The Company has framed and adopted policies as per regulatory requirements and as approved by the Board of the Company which forms part and parcel of the overall corporate governance framework of the Company
Additional disclosures shall be made in the annual financial statements in terms of the RBI Directions:
The Company shall, in addition to the existing regulatory disclosures, disclose the following in their Annual Financial Statements:
Any other disclosure as required under regulatory/statutory requirement.
The appointment and rotation of Statutory Auditors shall be as per the RBI Guidelines issued from time to time and Policy on Appointment of Statutory Auditors adopted by the Company and as may be amended from time to time.

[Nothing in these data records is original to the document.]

A small network was shown many inputs. Here are its activations along a few directions, one row for each input.
Each table varies a few parts of the input and shows all the possible inputs, shuffled.
Descriptions start from the smaller parts, as in this example, which fits no table here: one of 6 places along a line, together with either a single point or one of 11 places around a ring or (one of 3 separate values, together with one of 8 places around a ring).
Shared parts are said once, and a part with two or three values counts as separate values.
In the rows, 128 means zero.

Other details of the inputs vary at random and push rows far along two fixed directions, the same in every table; ignore that.

Table:
row 1: [151 158 109 127 118 138 107  88 178 148 167 138 160 109]
row 2: [241 131  99 223  77 128 135  83  97 122 175 179 135 157]
row 3: [211 137 140 188  81 126 119  71 100 153 157 140 137 126]
row 4: [ 71 144 139  70 188 115 145 174 148 108  74  91 142 103]
row 5: [ 75 124 111 113 143 126  88 165 139 126 147 112 116 121]
row 6: [215 126 128 167  76 146 115  69  96 140 159 163 106 156]
row 7: [172 113 128 114 119 142 136 102 128 124 109 124 101 138]
row 8: [141 138 124 152 133 127  88 120 124 133 166 127 123 135]
row 9: [151 141 147 179  97 141 132 112 108 134 155 132 144 117]
row 10: [ 43 154 115  73 147 134  91 158 202 141 149 104 165  73]
row 11: [160 155 145 149 117 104 115 107 129 131 130 125 144 105]
row 12: [121  71  94  81 116 159 178 144 121 128  81 161  76 191]
row 13: [231 159 147 184  62 104  72  56 112 131 183 152 129 103]
row 14: [131 138 142 175 117 136 126 124 116 129 155 124 154 124]
row 15: [162 107 101 144 141 147 167 131 124 137 106 141 115 188]
row 16: [ 24  92 114  76 202 142 213 195 142 112  62 118 126 174]
row 17: [212 148 138 210  69 109 113  79  98 128 173 162 156 101]
row 18: [115 154 145 128 150 119 117 122 132 129 126  83 143  84]
row 19: [ 92 131 143 110 116 112  91 134 145 132 142 102 118  87]
row 20: [146  78 117 121 131 147 223 131 138 125  64 142 100 177]
row 21: [ 12  77 109  31 182 147 164 210 150 117  60 116 101 173]
row 22: [152 171 163 178  95 121  36  94 113 140 207 115 154  93]
row 23: [140 146 129 167 127 123 112 102 109 141 159 121 147 131]
row 24: [115 166 163 151 127 129  92 128 116 145 156 100 157  96]
row 25: [ 17 184 146 104 177 128 113 174 207 137 150  79 212  47]
row 26: [154 108 114 108  95 116 127 119 131 120 115 154  99 135]
row 27: [ 23  93 106  77 215 142 209 217 152 114  61 109 123 172]
row 28: [172 107 117 145 113 124 190 114 126 115  95 159 117 153]
row 29: [169 110 129 129 115 124 140  89 129 135 119 141  98 145]
row 30: [160 105 135 122 116 133 136 108 118 137 115 146 107 151]
row 31: [133  99 100  89 157 139 207 142 112 118  63 163 108 196]
row 32: [167 106 141 120 114 134 142 102 132 135 109 136  99 150]
row 33: [ 88 161 143 124 158 109 102 153 124 122 138 111 165 115]
row 34: [ 36 180 173 119 169 113  83 164 129 139 151  70 170  66]
row 35: [137 112 115 160 137 146 160 147 128 126 121 134 128 162]
row 36: [ 62 126 136  96 176 132 168 168 148 111  88  85 136 101]
row 37: [143 168 161 170 115 104  90  95 129 148 162  94 151  77]
row 38: [ 70 129 140  50 183 120 131 171 150 102  76 104 122 111]
row 39: [ 31 192 144  93 183 122  96 161 203 149 148  75 208  53]
row 40: [148  91  78 103 168 139 204 155 124 117  69 163 106 216]
row 41: [104 138 146 133 101 110  63 124 123 138 172 114 132  75]
row 42: [171  75  99 147 117 143 227 104 105 129  85 170 103 184]
row 43: [187  84 103 156 110 141 215  91 122 129  90 161  96 175]
row 44: [158  83  98  86 145 148 189 108 130 117  71 139  77 173]
row 45: [ 26 143 170  83 140 111  59 186 148 133 142  80 144  61]
row 46: [240 140 123 195  74 110 118  60  90 140 157 171 139 130]
row 47: [159 175 162 194  98 102  67  84 107 154 192 106 167  67]
row 48: [139  91  99 114 138 146 224 142 109 106  71 174 107 192]
row 49: [ 54 180 155 142 175 110  69 172 141 139 167  69 172  78]
row 50: [114 161 153 156 135 125  89 128 121 141 160 101 163 109]
row 51: [145 118 141 125 134 130 159 119 138 141  93 116 120 141]
row 52: [190  72 103 147 107 152 227 106 111 129  80 173 103 192]
row 53: [156 137 119 139  80 124  85 112 107 124 163 159 120 118]
row 54: [167 112 106 160 119 131 171 118 105 112 123 170 132 170]
row 55: [193  76  85 130 125 158 178 114 118 131 101 172  78 224]
row 56: [115 160 146 130 133 111  68 131 120 118 163 129 150 112]
row 57: [ 74 137 117 102 144 116  77 183 140 114 141 123 129 116]
row 58: [188 142 135 154 110 135 129  90 121 135 130 109 131 113]
row 59: [160 147 123 148 123 118  80 126 120 122 166 144 133 137]
row 60: [114 142 158 129  93 116  65 127 143 138 159 100 126  76]
row 61: [ 95 140 129  84 128 116  90 152 142 108 125 106 120  83]
row 62: [186  69  90 123 126 166 244 112 124 114  53 154  88 192]
row 63: [208 122 105 179  49 137  94  62  90 139 184 167 101 135]
row 64: [126 152 144 154 121 119  69 105 116 135 182 120 141 113]
row 65: [ 52  99 120  33 192 136 182 190 136 107  51 140 103 175]
row 66: [136  80  99  88 145 151 195 120 113 127  80 164  81 203]
row 67: [ 41 158 166  81 141 119  52 176 157 120 143  56 141  42]
row 68: [148 164 150 160  71  96  31 107 111 130 198 134 149  58]
row 69: [124  73  85  69 135 147 182 132 135 114  72 135  70 163]
row 70: [128 134 115 131 101 118  79 127 115 118 162 148 128 124]
row 71: [220 127 115 212  69 143 156  60  86 135 166 167 126 146]
row 72: [101 129 151 112 141 115 106 129 125 135 133 117 126 110]
row 73: [ 18 149 147  93 160 123  50 208 157 127 151  75 142  83]
row 74: [ 59 103 118  55 195 133 215 195 153  91  34 113 124 140]
row 75: [190 152 148 164  85 103  72  85 105 130 174 152 137 102]
row 76: [ 44 134 134 100 145 120  76 165 136 127 153 100 133 101]
Each input here is: one of 4 places along a line, together with either a single point or (one of 3 separate values, together with one of 6 places along a line).
The inputs of row 49 and row 5 match in every part but the place on the line of 4. If row 47 is changed in the same way as row 49 into row 5, which row does it become?
Answer: row 41
Change only the place on the line of 6 in row 73. List by row number the other rows that result.
Answer: row 12, row 21, row 45, row 60, row 67
Change only the choice among 3 separate values in row 54. List by row number the other rows that result.
Answer: row 14, row 16
Change only the choice among 3 separate values in row 53. List by row number the other rows that result.
Answer: row 12, row 63

Table:
row 77: [ 69 138 134  96 150 115 113 169 126 115 121 123 144 110]
row 78: [212 147 124 189  62 123  79  84 107 120 184 149 131 102]
row 79: [216  91  89 157  84 154 158  64 108 144 139 187  98 199]
row 80: [124  96  99 120 120 143 159 126 120 131 118 153 111 162]
row 81: [140 149 110 139 123 127  86 122 141 133 165 129 136 121]
row 82: [ 47 142 142  98 174 126  92 186 139 128 130  85 134 117]
row 83: [ 52 111 125  50 187 129 156 185 143 116  75 131 124 159]
row 84: [ 68  95 102  64 160 140 173 182 163 108  75 128 105 145]
row 85: [182 198 183 248 102 115 103  80 108 148 197  95 197  63]
row 86: [194 168 165 199  61  99  37  75 103 139 205 126 145  67]
row 87: [230  85  87 170  77 135 173  74  78 123 123 199  87 197]
row 88: [ 30 173 161  92 164 110  62 172 161 132 157  93 168  72]
row 89: [133  82  90  57 144 145 193 123 151 122  59 148  82 173]
row 90: [251  88  63 175  79 159 155  57 107 141 144 185  87 211]
row 91: [215 145 126 199 118 132 195  80 114 129 121 144 163 143]
row 92: [ 72  92 121  86 153 142 165 181 134 113  83 118  98 151]
row 93: [140 167 170 142 109 101  51 104 119 129 169  97 137  63]
row 94: [224 161 142 193  49 110  58  63 106 138 197 148 142  85]
row 95: [ 74  97 133  56 166 136 161 160 137 125  66 105  92 145]
row 96: [ 35 168 180 104 167 102  58 177 133 126 153  87 161  78]
row 97: [ 61 193 185 167 174 117 117 154 156 142 154  57 213  47]
row 98: [123 122 138 143 179 129 227 142 127 121  67 120 151 155]
row 99: [ 65 153 164 124 141 107  71 172 133 112 148  88 144  70]
row 100: [ 71 157 162 100 139 120  63 136 153 137 150  74 142  59]
row 101: [ 43 158 166 125 140 112  71 172 121 130 160  89 153  75]
row 102: [214  94 103 164  86 147 157  74  91 140 133 183  91 200]
row 103: [ 91 112 102  72 177 134 148 175 141 114  86 130 115 167]
row 104: [142  84  88  99 156 139 177 144 118 116  80 154  87 205]
row 105: [119  75  91  95 132 155 185 146 142 118  87 142  90 174]
row 106: [ 62  88 119  58 161 140 166 169 157 131  73 119 107 146]
row 107: [188  79  83 110  99 143 186  96 135 130  92 180  88 182]
row 108: [157 138 120 164 149 138 211 111 143 132 101 132 163 139]
row 109: [166 159 148 135 100 112  71  92 123 127 158 117 134  81]
row 110: [109  98 130 100 129 133 151 145 128 132  94 128 101 148]
row 111: [162 175 136 188  70 110  50  88 117 136 216 137 160  70]
The inputs of row 109 and row 89 match in every part but one. If row 83 is changed in the same way as row 109 into row 89, which row does it become?
Answer: row 88
Describe the family of inputs behind these rows.
Answer: one of 5 places around a ring, together with either a single point or one of 6 places along a line
Change only the place on the ring of 5 in row 105. List by row number the other rows that result.
Answer: row 78, row 84, row 92, row 99
A walk changes only the place on the ring of 5. It starts at row 101 and steps to row 80. List the rest of the walk in order.
Answer: row 111, row 77, row 87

The Reserve Bank of India (RBI). through its circular regarding Scale Based Regulation (SBR)- A Revised Regulatory Framework for NBFCs dated October 22, 2021 and Compliance Function and Role of Chief Compliance Officer dated April 11, 2022 has mandated appointment of Chief Compliance Officer (CCO) in NBFC-ML. The CCO is required to function independently with specified roles and responsibilities and to ensure highest standards of compliance.
The Board of Directors at its Meeting held on July 25, 2023, appointed Chief Compliance Officer of the Company. The roles and responsibilities of CCO are defined in the Compliance Policy."
The policy will be approved by the Board and hosted on the official website of the Company.
The Policy will be reviewed on an annual basis or as and when deem necessary by the Board in the context of changing regulation and guidelines.